Мужчин Господь благословляет на убийство целых народов, какими бы нечистыми те ни были, но смерть есть смерть. Так неужто охотник был свят, что его не за что было наказать? Маргарета усмехнулась и покачала головой. Господь – тут она подняла глаза к вечернему, тёплому от закатных лучей небу – добрый и холодный Господь и ей простит, как прощает он мужчинам бесчинства их и злобу.
В палаты свои унылые она возвращаться не желала и все бродила, бродила довольная и беспокойная в увядающем на первых заморозках розовом саду. Кусала губы, то и дело поглядывала на руки свои со следами его крови. Подносила их к губам, нюхала… такой знакомый и такой другой запах волновал, и словно томные, густые, влажные сумерки окутывали её. Она не замечала холода, она не слышала лёгкого хруста инея под шёлковыми сапожками. В её мирке царило нежное лето. Ей открылся сад невиданной, обольстительной красоты, сокрытый только для неё в королевстве Жестокость.
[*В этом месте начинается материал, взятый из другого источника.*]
Each named move below is a turn or a mirror, shown by a few rows before and after it. Which moves, in which order, take the first row of each later pair to the second? The first pair is answered.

В постель она легла без обычного бокала вина. Теперь ей вино нельзя. Невозможно знать так скоро, но, как и в тот первый раз, Маргарета уже знала, что всёе удалось. Она потрогала пока ещё плоский живот. У неё будет сын! У неё и охотника. Но он унесёт своё отцовство в могилу. Маргарета об этом позаботится! Только поиграет с ним чуток… Ещё совсем капельку… и найдёт способ извести его в преисподнюю.
* * *
Ночью Маргарету будто что-то в бок толкнуло – о господи, князь! Князь, который уже три дня к ней не заходит и к себе не вызывает! А если он так и будет тянуть, отвергая Маргарету как жену, то как ребёнка объяснишь? Фу, проклятие, как-то надо подобраться к нему… Княгиню аж передёрнуло – снова эта мерзкая возня. А самое сложное, как, ну вот как ей напомнить о его обязанностях мужа и господина?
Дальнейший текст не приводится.